It has also worked with Olympic Channel Services to launch an AI chat bot for the Games

Olympic Broadcasting Services and Olympic Channel Services have revealed the broadcast innovations it will use at the 2026 Milano Cortina Winter Olympic Games.
Among these will be the first use of first-person view drones at a Winter Games, which are able to get much closer to athletes, tracking them at near-competitive speeds, delivering coverage that gives a sense of the athlete’s own perspective.
OBS will also build on the real-time 360° replay systems introduced at Paris 2024, in collaboration with Alibaba. AI will be used to enable a combination of multi-camera replay systems and stroboscopic analysis delivering multi-angle views, freeze frames, and slow-motion sequences.

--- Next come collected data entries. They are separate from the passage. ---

A landscape with many valleys, sampled at points; each row gives a point and its height.
From any point a ball takes the steepest step (drop divided by distance) to one of its 2 nearest points. It stops when none of these is lower. Distance is the straight distance between rows; heights are no part of it.
z737 (h 178): 15,12,-13,-34,9,-27,7,18,-12,-6,-9,5,16,17,-3,-6,-5,-9,14,-3,-4,-18,20,24,5,5,-16,-15
z870 (h 456): 17,13,2,-18,-5,-18,5,16,5,7,-3,10,21,31,-18,22,-16,-7,11,19,-14,-13,3,20,-25,14,-6,-5
z543 (h 474): -18,-2,8,3,12,5,-13,4,6,9,13,-18,4,7,3,15,18,-17,14,9,-15,-7,5,-10,-2,-3,21,-5
z288 (h 397): 23,1,5,-15,-10,-4,1,17,1,6,-14,5,7,13,-1,8,-8,2,16,6,-11,-9,1,14,-10,25,-6,-5
z140 (h 134): 15,-1,12,-4,-7,10,-11,5,-2,20,2,-2,-37,3,-11,-25,-18,51,-39,-23,5,35,15,-2,27,-8,-17,2
z399 (h 580): -9,2,-4,-8,-19,-25,0,8,17,14,-7,2,10,-12,-1,1,-20,20,-29,0,-1,13,-11,17,5,3,-4,4
z413 (h 639): -45,17,0,11,-23,13,-3,-20,0,-2,-16,-2,34,-13,26,8,9,-37,-13,15,27,22,-32,-13,-17,-24,29,18
z729 (h 504): 39,-22,12,5,3,5,7,4,8,4,16,6,-32,12,-29,6,-15,43,-9,-10,-3,-5,27,-6,9,7,-4,6
z461 (h 360): 13,-12,0,26,15,3,7,-14,11,-11,15,5,5,5,-17,0,-4,-15,23,2,2,-22,2,8,-11,-5,-13,-7
z834 (h 638): 17,4,15,-7,-2,25,-8,4,-17,-8,-4,-5,-20,4,7,-11,2,-3,21,-1,-11,4,1,0,-7,16,-16,-9
z533 (h 541): -14,8,-24,24,13,-17,10,-22,24,-10,22,2,27,15,-31,18,-7,-39,10,15,-2,-25,-5,7,-15,-31,3,-2
z266 (h 416): 14,0,3,-5,-2,36,-13,2,-22,3,-15,-5,-40,-25,24,-15,22,17,13,-19,-11,20,-4,-22,12,22,-5,-8
z190 (h 513): 12,-3,15,9,7,49,-12,-8,-17,-4,0,-9,-44,-15,13,-6,28,1,23,-10,-6,3,-4,-34,3,16,4,-7
z800 (h 297): 20,-5,-10,7,20,0,10,-1,-5,-12,4,0,4,12,-14,0,4,-18,32,1,-3,-27,14,7,-3,3,-13,-9
z531 (h 432): -17,-12,0,26,21,-9,-3,-16,19,0,33,-5,-13,1,-19,-2,9,2,-12,-4,-1,-9,16,-1,9,-20,1,0
z880 (h 293): -11,-5,13,7,7,14,-14,1,3,8,6,-18,-23,-9,7,-2,15,12,-1,-7,-8,6,4,-17,12,4,10,1
z764 (h 376): -24,2,12,9,11,-1,-12,-3,11,5,16,-14,-18,-1,-7,-7,7,14,-24,-4,-7,10,11,-5,13,-13,3,0
z601 (h 241): 30,3,-16,-36,9,-37,11,24,-12,2,-17,6,14,22,4,9,-2,3,20,1,-7,-20,18,15,10,24,0,-9
z841 (h 646): -54,13,-8,15,-17,3,-10,-22,-3,-1,-11,3,16,-31,33,-8,14,-13,-45,2,26,45,-31,-13,4,-25,20,21
z757 (h 309): 33,3,-10,-34,3,-16,6,26,-20,8,-16,6,-9,22,7,9,3,9,28,0,-21,-16,16,5,9,39,3,-10
z628 (h 374): 23,5,3,-25,-26,-8,-7,23,-27,15,-13,8,-13,6,7,-1,-20,30,-19,-3,-12,19,3,23,-7,22,-24,-1
z617 (h 48): 34,-8,6,-6,-16,16,-2,10,-12,16,-12,3,-37,-6,-4,-21,-23,57,-24,-25,2,29,10,-1,22,16,-25,-1
z225 (h 248): 55,-10,3,-14,-3,8,17,13,-19,-7,0,25,-30,17,-18,-2,-15,32,4,-12,0,-15,32,12,-5,25,-26,2
z927 (h 323): -2,-7,-12,-18,11,-9,5,16,-10,9,-17,-7,12,-6,21,8,17,-12,27,0,-6,-6,-5,-13,18,17,20,-11
z603 (h 558): 32,-6,7,-17,9,2,5,19,-13,-3,13,0,-42,26,-13,12,-2,24,8,-11,-23,-14,43,-4,8,19,-7,2
z42 (h 326): 18,1,10,-14,-9,-1,-3,14,-9,5,-2,1,-20,4,-5,-12,-15,29,-21,-7,-5,10,18,14,5,14,-24,1
z396 (h 531): 36,-10,16,-8,-3,11,1,15,-10,7,17,1,-41,29,-24,9,-15,41,-11,-11,-14,0,42,-5,7,10,-7,5
z911 (h 477): -23,-9,-5,33,14,-2,-1,-18,19,-7,23,0,7,-5,-8,2,9,-18,2,3,10,-16,-3,-4,-1,-20,9,6
z487 (h 306): 1,-2,15,16,-13,42,-6,-19,-11,-9,-17,-7,14,-18,19,-2,9,-21,28,8,18,9,-33,-12,-29,3,12,-3
z701 (h 135): 48,-12,3,-5,-22,11,3,13,-10,12,-19,12,-31,-7,1,-10,-21,49,-6,-16,-4,14,0,-3,8,27,-22,-2
z830 (h 492): 24,-9,-17,-14,10,-29,22,5,7,4,-15,16,34,6,-4,5,-6,-2,26,1,5,-23,-7,5,11,12,6,-8
z428 (h 585): 33,-7,-6,-11,15,-5,8,11,-12,-5,13,4,-17,31,-16,19,2,5,26,0,-23,-29,36,5,-3,20,-8,-1
z94 (h 533): -17,3,1,-1,-20,-7,-8,2,2,10,-13,-5,5,-23,20,-9,-8,18,-30,-5,0,29,-19,9,5,-4,-7,3
z478 (h 429): -12,-8,-2,12,15,-11,0,0,11,6,13,-11,12,9,-5,22,14,-14,20,5,-11,-22,1,-10,2,-3,26,-3
z438 (h 696): -12,-1,-15,-8,-12,1,2,5,-21,9,-31,-4,41,-24,39,1,4,-17,17,4,15,15,-36,-17,5,4,17,-3
z302 (h 659): -22,3,-11,-8,-11,-10,10,5,-7,5,-18,0,39,-20,30,0,0,-15,5,2,16,8,-34,-4,8,-8,12,-2
z948 (h 285): 31,-6,6,-20,0,-4,8,15,-15,-8,9,14,-18,17,-18,-5,-14,27,-14,-15,2,-8,31,23,-4,11,-28,2
z563 (h 556): 18,2,4,1,9,4,-9,5,-6,-6,19,-5,-14,33,-20,15,5,-7,21,6,-27,-23,29,10,-19,8,-10,-7
z158 (h 388): -32,14,-8,-14,10,-13,2,0,2,-7,-1,-8,20,-13,8,-13,8,-21,-8,1,3,4,1,4,12,-19,0,-6
z814 (h 368): -13,3,19,28,-6,23,-11,-19,11,-11,12,-7,1,4,-13,2,0,-25,4,15,-1,0,-10,6,-32,-13,-3,-2
z674 (h 540): -39,10,15,26,8,25,-13,-27,-6,-15,9,-5,0,-22,11,-19,23,-17,-17,5,22,22,-12,-15,-7,-21,12,13
z571 (h 611): -45,18,-9,6,-23,7,8,-19,15,-12,-15,-2,45,-7,9,7,-3,-47,-14,19,28,9,-45,-13,-21,-36,30,15
z823 (h 682): 38,4,9,-13,-16,29,-4,17,-22,-5,-18,-1,-30,9,11,-7,-5,1,26,3,-23,2,2,-4,-16,32,-15,-5
z220 (h 227): 19,3,-15,-20,27,-16,13,10,-13,-17,3,3,8,19,-8,-7,1,-9,22,-8,-4,-25,27,20,10,2,-26,-13
z799 (h 291): -17,3,-6,-4,7,-23,8,-7,18,-11,7,8,-3,-7,-18,-16,-9,5,-36,-1,8,2,15,24,8,-21,-21,-2
z331 (h 582): -47,13,8,29,1,19,-16,-30,-2,-7,9,0,-2,-23,17,-13,23,-10,-33,4,33,31,-15,-25,1,-23,25,31
z167 (h 370): 2,-2,-11,-9,14,-24,6,5,10,4,11,-5,19,18,-8,22,7,-15,26,1,-13,-24,11,5,5,3,10,-10
z604 (h 205): -4,1,9,-2,6,-10,-8,-2,10,5,10,-2,-27,-2,-15,-23,-7,38,-45,-15,3,21,27,4,25,-19,-15,4
z704 (h 175): 15,-12,5,3,6,9,-1,8,0,8,-4,-2,-24,-9,8,-2,5,23,4,-8,-9,1,6,-11,14,16,-2,-5
z779 (h 622): -18,-8,-16,-1,0,-16,16,1,14,0,-10,3,35,-21,20,-3,-6,-11,4,0,18,-6,-25,-1,14,-11,13,6
z460 (h 581): -29,-11,-15,19,4,-11,18,-14,29,-1,3,9,33,-16,9,-1,-7,-22,-3,-1,28,-10,-32,-10,6,-25,19,19
z731 (h 431): -44,14,-11,-8,-1,-11,-3,-9,3,-5,-8,-6,22,-21,18,-11,9,-21,-21,2,12,16,-13,1,11,-25,3,1
z806 (h 455): 15,-2,5,-14,-11,-3,-4,16,-8,14,-13,-5,1,3,14,10,-4,14,14,9,-20,4,-7,3,-3,30,3,-6
z535 (h 427): 24,-20,9,24,5,7,7,-8,17,0,13,2,-10,0,-21,3,-9,15,11,-2,-1,-18,7,-2,-7,7,-4,-2
z48 (h 583): 2,-4,16,10,11,36,-13,-11,-11,-10,8,-11,-22,-6,5,-9,19,-11,23,3,-5,-5,2,-15,-9,6,-5,-10
z118 (h 475): 42,-27,5,25,9,4,11,-8,12,0,20,10,-23,8,-32,8,-11,31,0,-15,3,-19,29,3,2,5,-13,7
z414 (h 509): -28,-2,-12,28,10,-7,3,-21,22,-4,21,0,22,6,-14,12,0,-31,8,13,10,-20,-13,-5,-10,-29,14,4
z306 (h 609): -4,-10,1,4,-5,-27,6,2,30,7,5,3,11,-8,-5,2,-14,14,-16,-3,4,-4,-3,14,4,-6,0,8
z196 (h 491): 15,15,-8,-7,-2,-22,11,5,14,5,7,11,31,34,-36,27,-19,-17,8,14,-9,-21,1,20,-28,0,-5,-5
z227 (h 209): 11,-10,-8,-18,17,-4,2,15,-13,3,-7,-3,-10,0,12,3,19,-6,29,-4,-17,-13,10,-10,17,23,9,-12
z672 (h 169): -14,0,16,19,-1,32,-16,-19,-4,-5,-2,-8,-1,-17,16,0,13,-13,11,7,12,8,-18,-15,-18,-4,16,5
z166 (h 584): -32,8,-9,10,-9,7,12,-14,13,-11,-9,-2,50,-5,3,-1,-6,-46,4,10,29,0,-40,-10,-14,-33,19,5
z616 (h 311): 10,-4,-6,-12,3,12,-2,10,-19,3,-18,1,-25,-26,23,-12,15,18,13,-14,-4,9,-1,-16,20,17,-1,-15
z613 (h 614): -57,16,-1,17,2,1,-13,-19,0,0,7,4,1,-31,25,-17,19,-3,-45,-1,30,34,-19,-20,14,-28,20,21
z361 (h 428): 1,8,-3,-17,-24,-12,-15,24,-19,17,-16,-7,-6,-3,17,0,-5,28,-19,-1,-18,24,-5,13,6,19,-10,-5
z2 (h 714): 42,5,12,-19,-26,19,-2,23,-26,3,-10,11,-29,21,0,2,-17,17,5,2,-20,4,5,9,-16,36,-19,0
z941 (h 200): 53,-17,7,-12,-9,9,14,16,-10,1,-11,22,-27,-1,-7,-9,-17,37,0,-11,-1,-1,11,5,0,33,-21,4
z171 (h 335): -19,13,-2,-12,4,-20,-1,3,9,-5,9,-2,8,1,-8,-7,-3,-7,-17,1,-5,-1,16,19,0,-13,-9,-7
z719 (h 288): -13,1,23,16,-8,21,-17,-11,9,-1,4,-13,-6,0,-2,-1,4,-4,-4,9,-4,11,-12,-4,-18,-8,10,8
z742 (h 665): -46,19,-7,6,-27,5,-6,-17,-1,-7,-17,-8,32,-21,26,-1,7,-28,-34,11,20,35,-35,-2,-12,-23,18,13
z991 (h 483): -40,12,-7,-9,-12,-19,-12,0,7,5,-9,-6,9,-19,17,-4,1,4,-37,2,0,25,-11,8,12,-15,4,6
z905 (h 440): -24,1,21,43,2,31,-13,-37,8,-17,17,-4,-7,-6,-9,-10,11,-21,2,12,17,1,-16,-9,-31,-23,10,14
z481 (h 493): 1,4,-1,-18,-17,-6,-16,20,-16,16,-18,-10,-3,-3,27,11,9,16,2,3,-26,17,-9,-1,8,18,8,-6
z185 (h 529): 5,15,-15,13,0,-18,14,-19,22,-1,12,11,37,31,-40,24,-20,-34,12,14,-3,-22,-6,16,-27,-19,-8,-9
z851 (h 312): 13,-9,-12,-18,21,-16,5,13,-2,2,-1,-4,4,17,-3,20,12,-7,33,-1,-16,-26,17,-3,12,11,12,-12
z192 (h 488): -36,8,15,42,14,25,-17,-40,8,-19,27,-1,-11,-10,-11,-17,19,-23,-14,12,16,10,-12,-16,-13,-29,8,16
z935 (h 254): -3,3,-2,-16,5,-29,6,4,8,-6,8,10,-15,-4,-20,-17,-13,27,-46,-12,12,7,29,23,17,-15,-26,-1
z10 (h 425): 10,-10,-20,-17,8,-25,15,13,2,10,-24,1,32,-8,17,5,3,-7,31,-1,6,-20,-17,-7,21,14,16,-13
z888 (h 524): -3,5,10,0,9,0,-8,5,4,1,18,-12,-6,22,-16,14,6,-10,11,8,-23,-11,21,6,-10,1,2,-5
z184 (h 552): -32,0,-22,19,2,-8,20,-17,26,-12,4,9,43,-8,-5,4,-12,-42,-1,3,31,-16,-34,-10,-4,-37,14,13

For each start below, name the point where the ball stops.
z729 -> z737
z563 -> z227
z742 -> z184
z171 -> z617
z533 -> z704
z192 -> z672
z834 -> z704
z42 -> z617
z399 -> z617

In addition, its curling coverage will be enhanced by 3D stone tracking. An AI system using 12 cameras per sheet will track each stone’s position, speed and trajectory in real time, visualising its path and key performance data between hog lines. There will also be an overhead rail camera to give another angle on the action.

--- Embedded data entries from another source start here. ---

Each row is a point on a landscape with many valleys, with its height.
A ball rolls from a point to the lowest of its 4 nearest points, and stops where none of them is lower. Distance is the straight distance between rows; heights are no part of it.
ziz: [128 109 114 130 146 131 158 186  78 123 146 121 137 119 106  84 109 152
  79 137]  height 4.36
gavi: [131 154 186 159 135  94  29 194 139  94 100 108 135 139 149 184 164 169
  87 127]  height 1.46
poz: [147 158 177 120 112 109  52 167 167 128 105 119 133 129 136 178 162 148
 101 108]  height 0.90
budu: [118 139  93  83 155 106 143  69 167 162 136 117 191 112 120  95 175 136
 117 129]  height 1.72
Bivur: [133  86 120 152 103 157 195 113  86 124 151 148  56 104  96 118  93 119
 171 109]  height 1.57
tego: [138 154 107  92 123 120 123  66 177 185 118 131 157 133 148 104 175 115
 154 141]  height 1.22
niruz: [110 107  87 150 119 134 200  65  91 177 161 141 101 113 127 129 115  86
 176 111]  height 3.24
kelid: [140 130 180 140 144 104  76 176 140  89  99 108 158 133 152 152 148 144
  65 148]  height 1.35
Roli: [148 159 120  94 110 117  96  83 175 183 115 124 155 148 155 120 161 110
 144 134]  height 0.98
fopa: [113 110 115 135 101 142 186  86 103 140 145 144  95 106 120 143  98  86
 172 115]  height 3.35
fuz: [131 122 155 158 145 114  98 230  92  69 105 114 107 145 122 124 131 168
 109 187]  height 2.80
legek: [131 151 123  92 111 111  97 114 158 149 120 130 155 140 136 140 151 102
 112 137]  height 0.75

The pair have also collaborated to launch an AI chat bot, Olympic GPT. Operating in 12 languages, the AI tool will help fans answer questions about the Olympics, using information that is not randomly sourced from the internet but rather from a data library specifically designed to provide accurate, unbiased and checked Olympic information.
Overall, OBS will deliver 6,500 hours of coverage from the Winter Games, which take place 6-22 February. This will include vertical coverage for digital platforms, and will be produced from an International Broadcasting Centre that is 25% smaller than it was for the last Winter Games in Beijing and uses 33% less power.